Smith described the tournament as “quite unique, both in the breadth and scale of it,” as the 104 matches, played across roughly 40 days, leads to an influx of leisure customers who might have zero prior relationship with the operator. 

Alongside this, time zone differences across the host cities means an extension of trading windows, creating late-night play patterns that add further complexity to compliance operations.

For Jumio, the challenge is amplified by the fact that traffic spikes don’t arrive one operator at a time, “We see the traffic increase for all the operators at the same time,” said Pointner, “So it all comes to us.” 

To prepare for the spike in users, Jumio ensured every component of its system was on auto-scaling, implementing pre-warming strategies for predictable peak moments, such as match kick-offs and final whistles, where biometric authentication requests can surge simultaneously.

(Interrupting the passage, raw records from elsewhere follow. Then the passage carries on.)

Every row gives one point. The window is the flat piece filled in between its corners: a triangle in 3 columns, a solid with four corners in 4, and so on. A path goes straight from each point to the next, and from the last back to the first. After which points does the path pass through the window?
(in the rows, 128 means zero)

Window, 3 rows:
[[163 147 157]
 [ 82  96 131]
 [149  81  58]]
Path:
(1): [159 107 200]
(2): [151 138 113]
(3): [81 93 40]
(4): [188  63  91]
(5): [104  62 112]
(6): [ 43 140 122]
(7): [196 151  97]
(8): [158 107 143]
(9): [219 118 177]
(10): [106 165 131]
(11): [ 74 121  92]
(12): [108  77 172]
Through the window after points: 1, 9, 11

Window:
[[149  81 122 193]
 [ 95 192 157  62]
 [162 125  29 161]
 [ 98 112 122 103]]
Path:
(1): [165  95 115 112]
(2): [ 84 231 130 127]
(3): [104  90  96 167]
(4): [160 101 133 128]
(5): [187  91  67 106]
(6): [ 70 174  61 148]
(7): [132 112  85 182]
(8): [204 158 107  87]
(9): [198  84  95 155]
(10): [ 62 149 165 147]
(11): [ 81 115 124 133]
(12): [140  96 154 110]
(13): [190  52  52 118]
(14): [140 111  76 204]
(15): [ 60 123 110 139]
(16): [146 150 191  44]
Through the window after points: 9

Window (6 x 6):
[[169 137 135 158 105 173]
 [ 29  26 166  92  91  78]
 [151 151  80 175 139 114]
 [114 162 137  67 130 116]
 [145 183  67 149  96 187]
 [ 58  89 145  54 175 136]]
Path:
(1): [100 164 109 132 135 148]
(2): [ 61  86 179 154 119 105]
(3): [ 49  33 134  51  88  87]
(4): [143  64 116  86 108 125]
(5): [ 88 126 123 138 139 136]
(6): [ 41 148 154  65 160 128]
(7): [158  63  87 121 135 149]
(8): [159 133 107 116 115 168]
(9): [130 185 116 147 133 138]
(10): [  7 110 185 100  94 119]
(11): [106  78 108 117 101 117]
(12): [139 134  83  83  86 135]
Through the window after points: 2, 6, 10

Window:
[[148 205 132 100  96 114 172 124]
 [161 124 175 122 129 129  64 168]
 [156 179 141  70  88 171 153 167]
 [100   7 141 113 150 127  95 136]
 [150  94 104 127 135 154  59 140]
 [126 202 164 120  74 178 170 114]
 [103 118 143  95 171 150  92 138]
 [123  85 128 151 160 145 100 189]]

Smith’s view on managing the surge was more measured: “Don’t do anything different. What you’re doing should be strong and stable anyway.” The key, he argued, is anticipating where the pinch points are across the entire chain. 

Legacy Systems as the Real Limiting Factor

Thompsett put a question to the group, asking whether the limiting factor in scaling was technology or operational teams. Smith pointed to something less discussed: legacy systems. 

“There’s lots of technology available now,” Smith said, “but you’re always trying to integrate with legacy systems – player management systems, databases and everything else.” This can create a bottleneck as even the best-in-class tools are throttled by fragmented infrastructures.

Pointner reinforced the point from a vendor perspective, noting that the industry’s challenge isn’t the availability of technology but the depth of its integration. 

He went on, saying how operators working with Jumio are encouraged to communicate expected traffic volumes ahead of major events so infrastructure can be prepared accordingly. “Work closely with your vendors,” he advised, “let us know what you expect in terms of traffic and when.”

Securing the Player Lifecycle

A recurring theme throughout the session was that identity verification at the point of sign-up is only the beginning. 

Papanastasiou described identity intelligence as a business enabler rather than a compliance cost. “Switch the paradigm,” he said. “These are requirements, but they can be used in the right way as a business enabler to maximise onboarding and the customer experience while maintaining compliance.”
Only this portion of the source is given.